Гнат завистливо говорил Котьке:
— Тебе легко читать лекции. Твой отец — буржуй, он с поколениями впитывал науки, а я своим горбом знание добываю...
А Наташу он упрекал:
— Ты красивая, тебе легко жить. А я рыжий, надо мной смеются. Рыжий все горбом добывает.
Когда Котька приносил в коммуну щедрые военные пайки и мы все на них набрасывались, Гнат хотя и ел со всеми, но всегда говорил, что мы Котьку «объедаем». А нам это даже не приходило в голову.
Узнав, что мой дядя работает в Наркомате иностранных дел, Гнат задумчиво сказал:
— Небось объедается в заграницах. Вот жалко, что человек — не верблюд. Наелся бы впрок...

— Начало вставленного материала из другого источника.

Every row gives one point. The ring and each string are closed loops that go straight from each point to the next, and from the last back to the first. Before rounding, they use only three directions, however many columns there are. How many times does the string pass through the ring? Passing back the other way cancels.

Ring, 9 rows:
[[ 0.29  0.34  0.02  0.23]
 [ 0.04  0.71  0.12  0.22]
 [-0.37  0.88  0.14  0.13]
 [-0.70  0.74  0.00  0.01]
 [-0.81  0.29 -0.20 -0.09]
 [-0.66 -0.09 -0.25 -0.10]
 [-0.26 -0.41 -0.17 -0.02]
 [ 0.08 -0.38 -0.10  0.08]
 [ 0.32 -0.05 -0.04  0.18]]
String:
[[ 0.33 -0.22 -0.42  0.14]
 [ 0.76 -0.09 -0.33  0.27]
 [ 0.41  0.26  0.35  0.28]
 [ 0.08  0.49  0.59  0.24]
 [-0.21  0.43  0.24  0.13]
 [-0.36  0.43  0.42  0.10]
 [-0.76  0.99  0.62  0.08]
 [-0.86  0.63  0.54  0.01]
 [-0.51  0.28  0.16  0.02]
 [-0.39  0.22 -0.13  0.02]
 [-0.56 -0.01  0.26 -0.02]
 [-0.60 -0.50  0.26 -0.09]
 [-0.21 -0.75 -0.09 -0.04]
 [ 0.22 -0.56 -0.51  0.06]]
Times through: 0

Ring, 7 rows:
[[ 0.87 -0.04  0.26 -0.29 -0.67 -0.35 -0.29 -0.08]
 [ 0.79  0.61  0.20 -0.12 -0.56 -0.36 -0.23 -0.42]
 [ 0.24  0.64  0.06  0.11 -0.25 -0.17 -0.28 -0.42]
 [-0.26  0.28 -0.12  0.26  0.01  0.02 -0.37 -0.22]
 [-0.53 -0.41 -0.08  0.20  0.07  0.15 -0.46  0.17]
 [-0.23 -0.66  0.15 -0.01 -0.15  0.08 -0.45  0.30]
 [ 0.56 -0.38  0.28 -0.25 -0.55 -0.22 -0.36  0.13]]
String (18 x 8):
[[ 0.55  0.20  0.52 -0.20 -0.54 -0.22 -0.29 -0.18]
 [ 0.55  0.15  0.00 -0.07 -0.43 -0.27 -0.31 -0.17]
 [ 0.93  0.50 -0.18 -0.09 -0.55 -0.44 -0.24 -0.39]
 [ 0.91  0.90 -0.12 -0.02 -0.52 -0.45 -0.20 -0.60]
 [ 0.45  1.17  0.26  0.09 -0.35 -0.25 -0.20 -0.71]
 [-0.08  0.89  0.47  0.16 -0.16 -0.02 -0.27 -0.52]
 [-0.05  0.28  0.19  0.10 -0.17 -0.03 -0.34 -0.21]
 [ 0.10  0.05 -0.06  0.08 -0.20 -0.10 -0.36 -0.10]
 [-0.36 -0.07 -0.57  0.34  0.13  0.03 -0.42 -0.04]
 [-0.71 -0.35 -0.37  0.35  0.23  0.19 -0.47  0.13]
 [-1.07 -0.75 -0.11  0.33  0.32  0.37 -0.54  0.37]
 [-0.62 -0.54  0.45  0.07 -0.01  0.25 -0.47  0.27]
 [-0.13 -0.23  0.45 -0.03 -0.23  0.05 -0.39  0.08]
 [ 0.20 -0.24 -0.06 -0.02 -0.28 -0.12 -0.38  0.05]
 [ 0.42 -0.56 -0.25 -0.10 -0.37 -0.21 -0.40  0.20]
 [ 0.72 -0.68  0.20 -0.34 -0.63 -0.28 -0.38  0.27]
 [ 0.86 -0.29  0.54 -0.40 -0.75 -0.31 -0.31  0.07]
 [ 0.80  0.05  0.61 -0.34 -0.70 -0.30 -0.28 -0.10]]
Times through: 3
String (29 x 8):
[[-0.44 -0.85  0.67 -0.11 -0.18  0.22 -0.48  0.44]
 [-0.33 -0.47  0.63 -0.06 -0.19  0.15 -0.43  0.23]
 [ 0.07 -0.22  0.06  0.00 -0.24 -0.06 -0.39  0.04]
 [ 0.14 -0.27 -0.23  0.04 -0.21 -0.12 -0.39  0.06]
 [-0.35 -0.80 -0.36  0.14  0.01  0.08 -0.49  0.36]
 [-0.81 -0.94  0.00  0.17  0.15  0.29 -0.54  0.47]
 [-0.78 -0.78  0.10  0.17  0.13  0.29 -0.51  0.39]
 [-0.64 -0.78 -0.26  0.22  0.14  0.20 -0.51  0.36]
 [-0.16 -0.43 -0.31  0.13 -0.06 -0.01 -0.44  0.15]
 [-0.04 -0.21 -0.02  0.06 -0.17 -0.03 -0.40  0.04]
 [-0.40 -0.34  0.30  0.07 -0.07  0.14 -0.43  0.14]
 [-0.63 -0.50  0.37  0.10  0.01  0.24 -0.47  0.24]
 [-0.90 -0.94  0.04  0.19  0.18  0.33 -0.54  0.48]
 [-0.56 -0.83 -0.12  0.14  0.06  0.18 -0.51  0.39]
 [-0.77 -0.97  0.24  0.09  0.07  0.30 -0.53  0.50]
 [-0.68 -0.79  0.60  0.00 -0.04  0.29 -0.49  0.41]
 [-0.29 -0.51  0.43 -0.03 -0.17  0.12 -0.44  0.24]
 [-0.52 -1.01  0.55 -0.08 -0.12  0.24 -0.51  0.52]
 [-0.23 -1.06  0.15 -0.09 -0.18  0.09 -0.50  0.51]
 [ 0.16 -0.68 -0.24 -0.04 -0.26 -0.11 -0.43  0.27]
 [ 0.22 -0.39 -0.12 -0.04 -0.29 -0.13 -0.39  0.12]
 [ 0.08 -0.19  0.34 -0.07 -0.31 -0.04 -0.37  0.05]
 [-0.02 -0.46  0.62 -0.16 -0.34  0.04 -0.40  0.21]
 [-0.03 -0.86  0.67 -0.25 -0.38  0.06 -0.45  0.42]
 [ 0.10 -1.03  0.32 -0.23 -0.38 -0.01 -0.46  0.49]
 [ 0.31 -0.68 -0.28 -0.08 -0.32 -0.17 -0.42  0.27]
 [ 0.24 -0.41 -0.12 -0.05 -0.30 -0.14 -0.40  0.13]
 [ 0.09 -0.14  0.29 -0.05 -0.29 -0.05 -0.37  0.02]
 [-0.14 -0.49  0.51 -0.10 -0.26  0.07 -0.42  0.22]]
Times through: 2

Ring, 10 rows:
[[ 0.58  0.03  0.00 -0.36 -0.23  0.14 -0.15  0.29 -0.01 -0.62  0.33]
 [ 0.78  0.45  0.29 -0.47 -0.25  0.15 -0.44  0.39 -0.05 -0.36 -0.07]
 [ 0.73  0.75  0.69 -0.46 -0.30  0.22 -0.58  0.49 -0.18  0.00 -0.56]
 [ 0.44  0.76  0.91 -0.32 -0.33  0.29 -0.51  0.52 -0.34  0.25 -0.86]
 [ 0.06  0.53  0.86 -0.09 -0.33  0.30 -0.30  0.48 -0.46  0.30 -0.88]
 [-0.26  0.19  0.61  0.12 -0.31  0.27 -0.06  0.39 -0.51  0.18 -0.69]
 [-0.48 -0.27  0.19  0.27 -0.27  0.21  0.23  0.27 -0.47 -0.15 -0.23]
 [-0.37 -0.51 -0.07  0.19 -0.25  0.18  0.36  0.19 -0.32 -0.46  0.22]
 [-0.16 -0.52 -0.15  0.06 -0.24  0.17  0.33  0.18 -0.21 -0.60  0.42]
 [ 0.36 -0.22 -0.10 -0.25 -0.23  0.15  0.05  0.23 -0.04 -0.69  0.48]]
String, 23 rows:
[[-0.12 -0.46  0.31 -0.11 -0.31  0.36  0.42  0.25 -0.21 -0.40  0.31]
 [-0.47 -0.81  0.12  0.10 -0.30  0.35  0.69  0.16 -0.27 -0.50  0.49]
 [-0.65 -0.74 -0.60  0.51 -0.18  0.00  0.42  0.09 -0.40 -0.66  0.35]
 [-0.13 -0.14 -0.20  0.20 -0.20  0.03 -0.02  0.24 -0.34 -0.41 -0.04]
 [-0.08 -0.14  0.27 -0.02 -0.28  0.25  0.12  0.29 -0.30 -0.26 -0.05]
 [-0.30 -0.41  0.34  0.03 -0.31  0.34  0.39  0.26 -0.32 -0.27  0.09]
 [-0.30 -0.44  0.29  0.04 -0.30  0.33  0.40  0.25 -0.31 -0.31  0.14]
 [-0.60 -0.85 -0.07  0.24 -0.27  0.27  0.68  0.13 -0.32 -0.54  0.47]
 [-0.48 -0.75 -0.44  0.32 -0.20  0.09  0.47  0.11 -0.30 -0.69  0.49]
 [-0.20 -0.40 -0.38  0.21 -0.19  0.03  0.16  0.17 -0.28 -0.61  0.27]
 [ 0.10  0.00  0.16 -0.07 -0.26  0.17 -0.04  0.30 -0.25 -0.32 -0.06]
 [ 0.14 -0.33  0.26 -0.25 -0.29  0.32  0.27  0.26 -0.11 -0.49  0.38]
 [ 0.22 -0.69 -0.12 -0.31 -0.26  0.28  0.48  0.15  0.06 -0.90  0.97]
 [ 0.21 -0.54 -0.54 -0.10 -0.18  0.05  0.22  0.13 -0.01 -0.97  0.83]
 [ 0.13 -0.25 -0.56  0.08 -0.16 -0.07 -0.04  0.17 -0.16 -0.76  0.38]
 [ 0.18  0.00  0.04 -0.08 -0.24  0.12 -0.09  0.29 -0.21 -0.41  0.03]
 [ 0.40 -0.02  0.52 -0.43 -0.32  0.36  0.06  0.34 -0.08 -0.34  0.17]
 [ 0.35 -0.08  0.32 -0.35 -0.29  0.29  0.06  0.31 -0.09 -0.43  0.23]
 [ 0.42 -0.43  0.03 -0.42 -0.26  0.28  0.28  0.21  0.07 -0.79  0.78]
 [ 0.15 -0.58 -0.51 -0.08 -0.18  0.06  0.26  0.12 -0.03 -0.95  0.83]
 [ 0.00 -0.45 -0.49  0.08 -0.18  0.02  0.16  0.15 -0.16 -0.78  0.52]
 [ 0.10 -0.10  0.14 -0.09 -0.26  0.19  0.04  0.28 -0.22 -0.38  0.06]
 [ 0.02 -0.28  0.25 -0.14 -0.29  0.29  0.23  0.27 -0.19 -0.40  0.22]]
Times through: 4
String (23 x 11):
[[ 0.30  0.31  0.11 -0.09 -0.23  0.07 -0.34  0.35 -0.26 -0.26 -0.28]
 [ 0.70  0.75  0.31 -0.30 -0.23  0.05 -0.70  0.45 -0.20 -0.13 -0.54]
 [ 0.95  0.94  0.69 -0.56 -0.29  0.18 -0.76  0.52 -0.13  0.00 -0.62]
 [ 1.07  0.95  1.01 -0.77 -0.34  0.33 -0.68  0.56 -0.07  0.07 -0.57]
 [ 0.86  0.68  0.93 -0.68 -0.34  0.37 -0.45  0.51 -0.08 -0.01 -0.38]
 [ 0.39  0.28  0.53 -0.32 -0.30  0.27 -0.19  0.39 -0.19 -0.16 -0.22]
 [ 0.25  0.18  0.05 -0.08 -0.23  0.08 -0.24  0.32 -0.24 -0.33 -0.14]
 [ 0.40  0.23  0.46 -0.32 -0.29  0.26 -0.17  0.38 -0.17 -0.22 -0.14]
 [ 0.76  0.30  0.73 -0.66 -0.33  0.39 -0.18  0.42  0.00 -0.26  0.03]
 [ 0.88  0.17  0.11 -0.58 -0.24  0.17 -0.25  0.32  0.10 -0.66  0.40]
 [ 0.77  0.01 -0.21 -0.44 -0.20  0.07 -0.20  0.26  0.09 -0.81  0.55]
 [ 0.45 -0.05 -0.38 -0.16 -0.17 -0.02 -0.18  0.23 -0.05 -0.75  0.39]
 [ 0.27  0.03 -0.05 -0.11 -0.22  0.08 -0.14  0.28 -0.18 -0.47  0.08]
 [ 0.28  0.10  0.31 -0.22 -0.27  0.22 -0.10  0.34 -0.19 -0.29 -0.06]
 [ 0.44  0.14  0.58 -0.42 -0.32  0.34 -0.06  0.38 -0.12 -0.24 -0.01]
 [ 0.27  0.08 -0.02 -0.10 -0.22  0.08 -0.18  0.29 -0.19 -0.43  0.01]
 [ 0.56  0.14 -0.24 -0.23 -0.19 -0.01 -0.31  0.28 -0.06 -0.64  0.21]
 [ 0.78  0.29 -0.35 -0.30 -0.16 -0.08 -0.49  0.29  0.00 -0.71  0.22]
 [ 0.74  0.40 -0.27 -0.26 -0.16 -0.09 -0.56  0.32 -0.06 -0.59  0.04]
 [ 1.11  0.74  0.21 -0.59 -0.22  0.05 -0.73  0.43  0.02 -0.40 -0.15]
 [ 1.08  0.83  0.73 -0.73 -0.30  0.25 -0.66  0.51 -0.02 -0.12 -0.36]
 [ 0.85  0.68  1.10 -0.73 -0.37  0.44 -0.40  0.53 -0.08  0.06 -0.43]
 [ 0.37  0.30  0.56 -0.30 -0.30  0.28 -0.20  0.40 -0.21 -0.12 -0.28]]
Times through: 1

Ring (9 x 14):
[[-0.36 -0.03  0.39  0.23 -0.52  0.56 -0.20  0.47  0.20  0.25  0.09  0.28
  -0.23 -0.12]
 [-0.34 -0.11  0.38  0.19 -0.40  0.38  0.06  0.54  0.00  0.24  0.01  0.09
  -0.12 -0.27]
 [-0.34 -0.08  0.25  0.30 -0.31  0.05  0.47  0.45 -0.03  0.12 -0.17 -0.15
  -0.04 -0.43]
 [-0.38  0.12  0.02  0.55 -0.32 -0.28  0.80  0.18  0.25 -0.08 -0.36 -0.28
  -0.08 -0.50]
 [-0.35  0.36 -0.31  0.46 -0.24 -0.46  0.75 -0.09  0.69 -0.12 -0.34 -0.10
  -0.15 -0.48]
 [-0.26  0.42 -0.43  0.11 -0.13 -0.36  0.41 -0.11  0.86  0.04 -0.15  0.18
  -0.17 -0.42]
 [-0.22  0.41 -0.36 -0.10 -0.15 -0.08 -0.01 -0.04  0.91  0.19  0.05  0.45
  -0.23 -0.29]
 [-0.29  0.32 -0.09  0.03 -0.38  0.32 -0.33  0.09  0.85  0.24  0.16  0.58
  -0.33 -0.10]
 [-0.36  0.19  0.18  0.22 -0.56  0.57 -0.41  0.23  0.65  0.23  0.16  0.54
  -0.36 -0.01]]
String (24 x 14):
[[-0.21  0.10  0.04 -0.26 -0.21  0.36 -0.32  0.35  0.43  0.39  0.22  0.49
  -0.17 -0.21]
 [-0.34  0.18  0.06  0.26 -0.41  0.19  0.06  0.20  0.52  0.13 -0.03  0.24
  -0.23 -0.22]
 [-0.47  0.21  0.30  0.59 -0.78  0.64 -0.33  0.18  0.70  0.09  0.06  0.45
  -0.45  0.07]
 [-0.33  0.16  0.09  0.19 -0.41  0.29 -0.08  0.24  0.51  0.19  0.04  0.32
  -0.25 -0.18]
 [-0.18  0.08  0.05 -0.39 -0.16  0.42 -0.44  0.40  0.41  0.46  0.29  0.57
  -0.16 -0.20]
 [-0.39  0.32  0.13  0.30 -0.68  0.68 -0.62  0.10  0.93  0.21  0.22  0.72
  -0.48  0.13]
 [-0.21  0.28 -0.14 -0.27 -0.23  0.34 -0.47  0.16  0.79  0.37  0.27  0.68
  -0.27 -0.13]
 [-0.16  0.22 -0.22 -0.36 -0.04  0.05 -0.11  0.21  0.57  0.35  0.15  0.44
  -0.12 -0.33]
 [-0.29  0.25 -0.12  0.14 -0.28  0.02  0.13  0.11  0.62  0.13 -0.04  0.25
  -0.20 -0.29]
 [-0.34  0.44 -0.30  0.35 -0.34 -0.16  0.28 -0.14  0.95 -0.02 -0.15  0.24
  -0.28 -0.28]
 [-0.39  0.60 -0.50  0.61 -0.35 -0.50  0.65 -0.38  1.16 -0.22 -0.35  0.06
  -0.30 -0.37]
 [-0.40  0.38 -0.20  0.61 -0.42 -0.24  0.55 -0.11  0.80 -0.13 -0.29  0.01
  -0.26 -0.33]
 [-0.29  0.22 -0.15  0.17 -0.20 -0.17  0.40  0.12  0.51  0.08 -0.14  0.07
  -0.13 -0.41]
 [-0.21  0.23 -0.36 -0.02  0.06 -0.54  0.72  0.09  0.42  0.08 -0.23 -0.10
   0.02 -0.63]
 [-0.48  0.43 -0.28  0.98 -0.45 -0.61  1.12 -0.24  0.78 -0.38 -0.58 -0.35
  -0.21 -0.49]
 [-0.54  0.49 -0.24  1.20 -0.60 -0.54  1.09 -0.32  0.90 -0.45 -0.61 -0.33
  -0.30 -0.40]
 [-0.41  0.32 -0.10  0.60 -0.45 -0.15  0.50 -0.02  0.69 -0.10 -0.27  0.00
  -0.25 -0.32]
 [-0.42  0.54 -0.43  0.75 -0.38 -0.57  0.86 -0.33  1.01 -0.29 -0.45 -0.11
  -0.26 -0.43]
 [-0.24  0.49 -0.57  0.09 -0.04 -0.55  0.56 -0.21  0.94  0.00 -0.21  0.12
  -0.14 -0.50]
 [-0.12  0.22 -0.35 -0.45  0.13 -0.21  0.14  0.18  0.51  0.33  0.07  0.30
  -0.02 -0.49]
 [-0.25  0.25 -0.18 -0.03 -0.18 -0.02  0.09  0.13  0.61  0.20  0.01  0.29
  -0.17 -0.33]
 [-0.10  0.32 -0.36 -0.59  0.03  0.09 -0.37  0.12  0.81  0.43  0.28  0.68
  -0.17 -0.27]
 [-0.40  0.49 -0.04  0.35 -0.70  0.60 -0.66 -0.10  1.26  0.14  0.21  0.83
  -0.56  0.17]
 [-0.26  0.22  0.04 -0.13 -0.37  0.52 -0.55  0.24  0.70  0.36  0.28  0.68
  -0.31 -0.05]]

— Заткнись, философ кислых щей, — сердито бросил ему Федя. Федю Гнат раздражал больше, чем нас всех, и все-таки Федя больше всех с ним возился.
— А может, это все-таки Ломоносов или вроде, — говорил Федя.
А Наташа взялась научить Гната читать ноты и играть на гитаре. Гнат все хотел: и ноты, и гитару.
В нем была страшная цепкость, в Гнате Хвильовом, его не несло по жизни, как всех нас, а он скорее всего карабкался по ней, цепляясь изо всех сил.
Предметом восхищения Гната был живший над нами председатель Военного трибунала с неподходящей фамилией Кроткий. За ним приезжала большая черная машина. Кроткий спускался по лестнице не вприпрыжку, как мы все, и не тем решительным шагом, которым чеканили ступеньки рослые, ладные чекисты с верхних этажей. Кроткий спускался медленно и осторожно, словно нес самого себя, как амфору — это слово мы вычитали из тетрадки Гната, — и боялся разбить.